Your funding was cut by the Arts Council in the UK in 2012?
Yes, we were funded between 2004 and 2012 so now I am trying to curate literary events. I had an online residency at the Tagore Festival with Tishani Doshi, an Indian poet, which was inspired by Gitanjali, published in 1913, and we have both been responding to bits of verse written a hundred years ago looking at the topics of environment, nature and gender. The site is open to the public to respond to here (www. dartington. org). I am also writing an English play for Birmingham Repertory Theatre's community touring production. It is about two characters talking about food and includes memories of immigrants pining for the food of their homeland.
Do you feel sad to have to give up storytelling ?
I don't see it like that. I am moving into curating, producing and presenting a bit more. For me, all of life involves storytelling as it's all about how do you make those stories from the past significant to the present, how do we make sustainability relevant, how can we reinterpret and remap the world - that, for me, is what the storyteller is.
You had a first-edition of 'Gitanjali' with you at the festival.
Yes, it belonged to my uncle Rao Bahadur K Venugopal who lived in Robert Clive's house in Cuddalore. My parents gave it to me when I got married. It is a first edition published in 1913. It has holes in some of the pages and my uncle's notes, but is in very good condition.
So are you continuing with storytelling?
Yes, I have had to lay off my full-time staff and just hire people on a freelance basis but I am continuing to do it and keep applying for small project grants. I am doing storytelling at ninetieth birthday parties and engagement parties in India with Indian musicians. It's traditionally known as Kathakalakshepam. With metropolitan audiences with intercultural families, they are interested in myths and epics that signify contemporary urban relationships and contexts - so I'm reviving it with performing and curating storytelling in concerts. I've just returned from creating and performing one such a concert accompanied by vocalist Mahesh Vinayakaram at the Museum Theatre in Chennai with former Indian President Abdul Kalam to congratulate Surendra Bhai Mehta on his 90th birthday.

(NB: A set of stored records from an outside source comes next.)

Each row of numbers belongs to one of the objects below and depends on some of the facts about them. Some rows are named. Which object is each other row?

How the objects are related:
β: points at; μ: belongs to class; ξ: uses; Φ: is of sort
tropok (μ 299) (Φ 661)
siplo (β labrepi,guropum,vifla,zubur,kudi,poflak,skira) (μ 535) (ξ drate) (Φ 732)
droris (β fulu,rodadek,perek) (μ 535) (ξ mostun,sobram) (Φ 789)
zoflak (μ 787) (ξ kiflan) (Φ 661)
roto (μ 535) (Φ 661)
keplum (β steskim,legrir,guropum,stule,perek) (μ 787) (ξ tuvik) (Φ 661)
poflak (μ 331) (ξ skoguk) (Φ 789)
daklefla (μ 542) (Φ 454)
planel (μ 535) (Φ 732)
logra (β nidrol,sabidror,saru,skodel,drogi,sokin,plobrul,bopli,fetrero) (μ 787) (Φ 732)
tado (β roto,lustuk,sokin) (μ 535) (Φ 732)
skivekler (β kezibru,mapu,flatras,bosi) (μ 787) (Φ 454)
klistidek (μ 535) (Φ 661)
steskim (μ 343) (Φ 789)
klikatir (β klistidek,brudalu) (μ 535) (Φ 661)
bedrur (β mapu,skotok,datra,vezil) (μ 787) (Φ 789)
pladra (β radi,skuneskim) (μ 787) (ξ flinak) (Φ 732)
gurol (μ 331) (Φ 47)
skosak (μ 542) (Φ 732)
skaplurok (μ 787) (Φ 454)
belotek (μ 787) (ξ paplim) (Φ 47)
legrir (μ 537) (ξ klistidek) (Φ 661)
pibrak (β klistidek,bigik,zoflak,sozu,dramim) (μ 787) (Φ 732)
bikupur (μ 537) (Φ 789)
kubedem (β tuvik,driflir,flinak) (μ 537) (Φ 47)
perek (μ 535) (Φ 732)
dravum (μ 535) (Φ 732)
skotok (μ 299) (Φ 454)
tufla (β trular,kiflan) (μ 537) (Φ 47)
dopli (β plobri,tropok,bikupur,traflan) (μ 787) (Φ 454)
fliplugril (μ 542) (ξ sukli) (Φ 47)
mapu (μ 535) (ξ zasum,skoguk) (Φ 47)
tosku (μ 542) (Φ 732)
sopes (μ 787) (Φ 454)
naboflum (β buvugrus,foplu,stazus,vitan) (μ 535) (ξ pimoskel,nikla) (Φ 661)
datra (μ 535) (Φ 661)
vozozu (μ 787) (Φ 732)
pefekla (μ 537) (Φ 47)
ralas (μ 299) (Φ 789)
nasto (μ 535) (ξ belotek,kiflan) (Φ 732)
skodel (μ 331) (Φ 732)
rogeze (β grirem,datra) (μ 535) (Φ 661)
nidrol (μ 299) (Φ 47)
kezibru (μ 542) (Φ 789)
zubur (μ 535) (Φ 454)
lefliplan (β sopes,lustuk,skodel) (μ 535) (Φ 661)
dripomol (μ 535) (ξ bikupur) (Φ 732)
ploklis (μ 343) (Φ 789)
kugrutum (μ 535) (Φ 732)
tetom (β pimoskel,bresta) (μ 535) (Φ 661)
tustum (μ 535) (Φ 661)
guropum (μ 343) (Φ 732)
drate (μ 343) (ξ logra) (Φ 661)
trular (μ 343) (ξ vemon,sukli) (Φ 789)
stuklopla (β sutem) (μ 537) (Φ 454)
braferu (μ 535) (Φ 789)
skaska (β tropok,tosku) (μ 299) (Φ 732)
nugo (μ 535) (ξ perek) (Φ 454)
kiplon (μ 535) (Φ 47)
nikla (μ 343) (Φ 661)
sukli (β vemon,stule) (μ 787) (Φ 732)
brogaras (μ 542) (Φ 732)
grani (β steskim,skogrubru,plobrul) (μ 535) (Φ 47)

I will be performing storytelling of the Ramayana and Sita's story at the Cheltenham Literature Festival and the British Library in October and discussing the difference between storytelling and reading from fiction. Storytelling is an art form that has existed for thousands of years. There is something about a human body relaying a story with music. It is a craft of poetry that comes from the soul. It would be foolish to let it die out.